14 active UN sanctions regimes with measures (arms embargo, travel ban, asset freeze) and target countries, from the UN Security Council Sanctions Committees.

Diplomatic Recognition

Recognition stances compiled from official government statements, UN records, and diplomatic sources for 4 disputed/contested entities:

KosovoPalestineTaiwanWestern Sahara (SADR)

Military & Defense

Military Expenditure

SIPRI Military Expenditure Database via World Bank — spending in current USD, as % of GDP, and armed forces as % of labor force.

Military Capabilities

Global Firepower 2025 — power index rankings, personnel strength, aircraft, armor, naval assets, and defense budgets for 145 countries.

Conflict Events

ACLED (Armed Conflict Location & Event Data) — aggregated conflict event counts and fatalities by type (battles, explosions, violence against civilians, protests, riots) for 2023–2025.

GDELT Events & Media Tone

GDELT Event Database

The GDELT Project monitors news media worldwide and codes events using the CAMEO coding system (Conflict and Mediation Event Observations). Events are classified into 20 root codes ranging from cooperative (codes 01-10: statements, appeals, cooperation, aid) to conflictual (codes 11-20: disapproval, threats, coercion, assault).

GDELT DOC API

Media tone data is sourced from the GDELT DOC 2.0 API, which provides timeline-based aggregate sentiment analysis from global news coverage over the past 12 months.

Goldstein Scale

Each CAMEO event type has an associated Goldstein Scale score ranging from -10 (most conflictual) to +10 (most cooperative). Average Goldstein scores per country reflect the overall cooperative vs. conflictual balance of events involving that country.

Data Period & Processing

Event data is sourced from GDELT v1 daily export CSVs. Each daily file is stream-parsed to extract actor country codes, event types, Goldstein scores, and tone values. Per-country and per-bilateral-pair aggregates are computed for event counts, cooperative/conflictual breakdowns, and average tone.

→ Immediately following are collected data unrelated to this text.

Each row was made from one path, in order. Every step used is in the known rows, and no mark comes twice. Write each row's path.
Known rows
m > x > t: [ 1.535 -1.324 -0.776  0.514 -0.276 -2.349  3.473 -1.919  2.132 -0.127
  1.968 -2.852 -1.090 -0.460  0.348  0.658  1.059 -1.288  0.890 -1.152
  1.357]
p > t > w: [-2.232 -1.696  3.380 -1.507 -0.750  1.053  0.187 -0.069  2.075  0.874
  2.933  2.718 -1.478  4.254 -1.385  1.536 -0.712  0.620 -1.148  2.310
  0.399]
a > p > t > v: [-0.605 -2.400 -2.176 -0.176 -0.608 -1.332  1.069  0.085 -1.615  3.033
  3.183 -2.120  0.621  2.480 -1.947 -0.478  1.088 -3.607 -5.407  0.050
  3.325]
v > c: [ 0.040 -0.114  0.729  1.486  0.291  1.362 -1.580 -1.399 -0.159  0.339
 -2.625  1.279  0.091 -1.491 -0.198  0.065 -0.693  0.831  2.414 -0.552
  1.797]
t > w: [-2.667 -0.729  2.763 -1.959 -0.201  1.745 -0.413 -0.066  0.052  2.421
  1.128 -0.012 -1.478  3.670 -0.942  0.720  0.157  2.484 -0.355  1.886
 -2.248]
w > c > p > t: [ 1.700  2.386  0.268 -0.053 -2.748  0.105  0.018  1.916  1.287 -1.742
  3.244  1.584 -0.124  2.310 -2.054 -0.354  0.350 -2.392  3.191  2.333
 -0.027]
c > p: [ 0.479  2.186 -0.502 -3.054 -1.099  2.049 -0.644 -1.376  1.059  0.598
  0.167  0.312  0.502  0.169 -2.988 -1.008  2.715 -0.589  1.014 -0.244
 -2.203]
x > t > v > a: [-0.972 -4.637 -0.317  0.765  2.503  1.190  0.304  0.369 -2.650 -1.439
 -1.333 -3.978  0.939  1.153  0.025 -0.943  0.423 -0.979 -2.914 -1.419
 -0.840]
w > c > p > t > v > a: [ 0.060 -0.875  1.393  1.311 -1.638  0.346 -1.734  3.705 -2.479 -4.081
  0.952  0.155  0.730  4.194 -1.329  0.399 -0.104 -4.460 -2.172  1.377
 -1.595]
a > p > t > v > c: [ 0.607 -1.796 -1.591  2.182  0.306 -1.147 -0.572  0.130 -1.716  1.942
 -0.238  0.892  1.030  0.188  0.031  0.543 -0.074 -3.832 -4.521 -1.704
  4.966]
a > v > c > p > t: [ 0.766  2.018  1.463 -2.219 -0.892  0.017 -1.987 -0.674  4.503 -3.298
 -4.636  5.098  0.458 -2.626 -0.890 -0.609 -0.843 -2.482  2.104 -3.985
  4.392]
c > p > t > v: [ 0.763 -0.931 -0.629 -1.265 -2.213  1.566 -1.635  0.588  1.043 -0.365
  1.139  1.765  3.044  0.963 -3.705  0.307  1.474 -5.796 -3.067 -1.284
  0.522]
v > a > p > t: [-2.302 -1.249  0.993 -1.857  1.043 -1.274  2.019 -2.187 -0.705 -0.030
  1.721 -1.070 -3.276  4.311 -0.195 -0.982  0.987  0.264 -3.827  1.903
  1.395]
t > w > c: [-1.677  0.455  2.900  0.789 -1.212  0.574  0.099  3.316 -1.937  1.599
  2.693 -1.447 -2.154  5.005  0.110  0.636 -1.311  2.669  2.516  4.256
 -2.630]
m > w: [-2.082 -1.966  3.445 -0.339 -1.805  0.076  0.722 -0.411  0.669  1.015
 -0.063  1.403 -1.459  1.002 -2.723  2.593 -0.250  1.461 -1.920  2.032
 -1.603]
w > c: [-0.271  0.804  0.148  1.578 -1.662  0.059  0.233  2.002 -1.859  0.238
  2.182 -3.145 -0.951  2.423 -0.770 -1.032 -0.690  1.382  4.373  3.311
 -0.614]
p > t > w > c > x: [-1.102  1.743  0.708  0.759 -1.727 -1.950  0.786  1.441  0.605 -0.414
  4.946  0.287 -1.804  1.687  1.560  0.289 -2.547  3.616  2.681  5.279
 -1.141]
t > w > c > x: [-1.654  2.677  0.246  0.336 -1.078 -0.866  0.143  1.372 -1.790  1.061
  3.207 -1.989 -1.743  1.069  2.073 -0.472 -1.494  5.499  3.311  4.751
 -3.821]
c > x: [-0.923  1.808 -2.462 -1.313 -0.248 -0.120  0.021 -3.245  0.476  0.986
  1.200 -2.288  0.065 -3.039 -0.260 -2.189  0.668  4.008  2.341  1.672
 -1.246]
p > t > v > c > x: [ 0.528 -1.071 -2.258  3.019 -0.508 -0.945 -2.487 -1.573  0.036 -1.075
 -1.076  2.016  2.998 -4.809  0.934  0.317 -1.867 -1.314 -1.013 -1.116
  3.237]

Which path is each row?
[ 0.597  1.315 -0.857  0.654  3.023 -0.147  0.386 -2.186  0.988  0.835
 -1.573  1.750 -0.356 -4.385  4.006  0.096 -0.926  4.934  2.027 -0.517
 -0.624] -> v > c > x > t > w
[ 2.283  1.580 -3.351  1.480  2.597 -0.563  0.630 -3.518  1.087 -0.376
 -2.096 -0.099  0.818 -7.162  2.937 -1.662 -0.494  3.891  4.136 -1.642
  1.532] -> v > c > x > t
[-2.445 -4.811  1.873  0.743 -0.188  0.829 -1.529  0.424 -1.404 -2.566
  0.273 -0.501  0.462  3.502 -1.526  0.309 -0.651 -2.997 -4.387  0.646
  0.873] -> p > t > v > a
[-0.586 -0.923 -4.920 -0.902  3.870 -2.194  2.550 -2.258 -4.008  1.061
  0.151 -6.468 -0.062 -1.742  2.907 -2.648  1.933  2.053 -5.024 -0.667
 -1.421] -> c > x > t > v > a > p
[-1.314 -0.646  3.869  2.532 -2.751 -1.068  1.416  2.984 -1.544 -0.028
  1.355  0.097 -2.024  2.470 -1.585  2.646 -1.865  1.867  0.868  3.974
 -1.962] -> m > w > c
[ 1.854  2.798  0.528 -1.046  0.516  0.968  1.732  3.147 -0.127  0.782
  2.119 -0.228 -0.958  2.766  0.596  0.076  0.967  0.764  2.778  1.682
 -3.860] -> x > t > w > c > p
[-0.580  1.087  2.745 -3.609 -1.363  1.674 -0.385 -0.082  3.217  0.387
  2.387  4.548 -0.820  3.517 -2.261  1.371  1.335 -1.390 -1.383  0.963
 -1.766] -> c > p > t > w
[ 0.700  1.473  3.242 -1.124 -0.481  1.606 -2.164 -0.163  2.964 -0.570
 -1.083  7.744 -0.231  0.913 -0.322  2.503 -0.131 -1.583 -0.635 -0.377
 -0.065] -> v > c > p > t > w
[-0.681 -3.179 -2.192 -0.503  3.584 -0.533  2.436 -0.241 -4.191  1.231
 -0.337 -5.657 -0.619  2.079  1.105 -1.577  2.152 -0.846 -5.920 -1.370
 -0.149] -> x > t > v > a > p
[ 1.661  0.087 -4.771  3.078  0.353 -1.649  1.186  1.918 -2.714  0.078
  2.291 -5.848  2.214 -3.308  1.936 -2.250 -0.890  1.174  2.557  0.861
 -0.655] -> w > c > x > t > v
[ 0.097 -0.087  1.124  1.117  1.032  0.160  2.315  2.958 -1.026  1.149
  2.711 -2.121 -1.562  3.389  1.436 -0.164 -1.006  2.502  3.520  2.854
 -1.960] -> x > t > w > c
[ 0.724 -1.144  2.649  2.029 -4.460 -1.124 -0.318  5.011 -0.517 -1.484
  2.006  3.405  1.439  2.118 -2.972  3.981 -0.554 -5.044 -3.885  1.962
 -1.274] -> m > w > c > p > t > v
[ 0.798 -1.326 -4.724  0.378  1.543 -0.467  0.883 -1.405 -0.953  1.147
  0.742 -4.528  3.103 -4.726  0.816 -2.212  0.612  0.936 -0.299 -1.528
 -0.068] -> c > x > t > v
[-0.732  1.964  3.697 -3.084 -0.589  0.435 -2.319  0.499  4.380 -1.944
 -4.217  6.750 -0.645 -0.009 -0.009  1.260 -1.337 -1.364  0.147 -2.744
  2.252] -> a > v > c > p > t > w
[ 1.672 -2.916 -2.028  3.358  2.184  1.182 -0.834  0.510 -1.411  0.587
 -3.219 -0.668  2.703 -2.814  0.695  0.020 -0.555 -2.120 -0.195 -3.659
  2.803] -> x > t > v > c
[-2.607 -0.306  0.025 -2.259  1.964 -0.475  1.451 -1.972 -3.015  1.287
  0.398 -3.683 -3.395  3.732 -0.038 -1.613  2.178  2.239 -3.126  1.618
 -1.323] -> v > a > p
[ 1.751  0.560 -0.920  0.881 -0.410  2.486 -3.702  0.468 -1.431  0.275
 -3.998  2.007  3.222 -2.199 -1.398  0.471  1.328 -4.056 -1.589 -3.323
 -0.279] -> t > v > c > p
[ 1.463  2.569  0.033 -0.549 -0.031  2.209 -2.385 -1.578  0.668 -0.272
 -3.432  3.344  0.793 -2.200 -1.267  0.125  1.603 -0.968  1.915 -2.106
 -0.337] -> v > c > p
[-0.886  1.779  0.024 -1.450  2.735 -1.198  0.269 -1.514  2.663 -0.609
 -4.783  0.586 -0.780 -5.347  4.343 -1.209 -2.512  5.382  3.035 -2.714
  1.505] -> a > v > c > x > t > w
[ 4.399 -0.266 -2.123  2.183 -0.403 -1.355 -0.204 -0.177  0.239 -1.042
 -2.524  0.916  2.273 -3.544  1.074  2.387  1.783 -6.125 -2.259 -5.419
  1.107] -> m > x > t > v > c > p
[-0.597  0.856 -1.286 -2.097  2.155 -0.053  1.933 -2.278  1.224  1.706
  1.699 -1.495 -0.749 -1.833  2.115 -0.995  0.492  5.203  1.222  1.080
 -2.549] -> c > x > t > w
[ 0.550  1.913 -2.631 -0.573  2.685 -1.806  0.792 -2.936  2.881 -1.964
 -5.129 -1.041  0.259 -8.076  3.330 -2.931 -1.834  3.954  5.029 -3.872
  3.643] -> a > v > c > x > t
[-1.484  0.340  1.397 -0.186  0.231  0.238 -1.874 -0.691  1.332 -1.213
 -5.602  0.410 -0.414 -2.515  0.294 -1.096 -2.085  1.020  3.221 -3.124
  3.816] -> a > v > c
[-0.340  3.270  2.117 -1.371 -1.606  1.534 -0.555  3.333 -1.130  1.014
  2.065  0.583 -1.252  4.287 -0.845  0.585  0.931  0.979  1.898  3.030
 -4.765] -> t > w > c > p
[ 1.524 -3.395 -1.855  1.869 -0.754 -2.067  1.995  0.096 -0.135  0.380
  1.497 -4.289  1.349 -0.385  0.037  1.295  1.104 -4.146 -2.628 -2.623
  1.420] -> m > x > t > v
[ 2.239  1.623  0.628 -0.337 -0.954  1.280 -1.710 -1.694  3.122 -1.731
 -1.787  5.920  0.940 -1.650 -1.520  0.804  0.369 -2.881  1.071 -1.546
  2.315] -> v > c > p > t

UN General Debate Speeches

GA High-Level General Debate

Full-text speeches from the UN General Assembly General Debate (High-Level Week), covering sessions 75–79 (2020–2024). PDF statements are downloaded and converted to text using pdf-parse.

Keyword Extraction

Keywords are extracted from each speech using frequency analysis of unigrams and bigrams, with common English stopwords and UN procedural language filtered out. The top 15 keywords per speech surface the most prominent topics discussed by each country's delegation.

Country Group Definitions

121 group definitions from the open-source worldcountrygroups package, drawn from official organization sources, UN, and World Bank classifications.

PyPI GitHub

Methodology

This section documents how raw data is collected, processed, aggregated, and presented throughout the site.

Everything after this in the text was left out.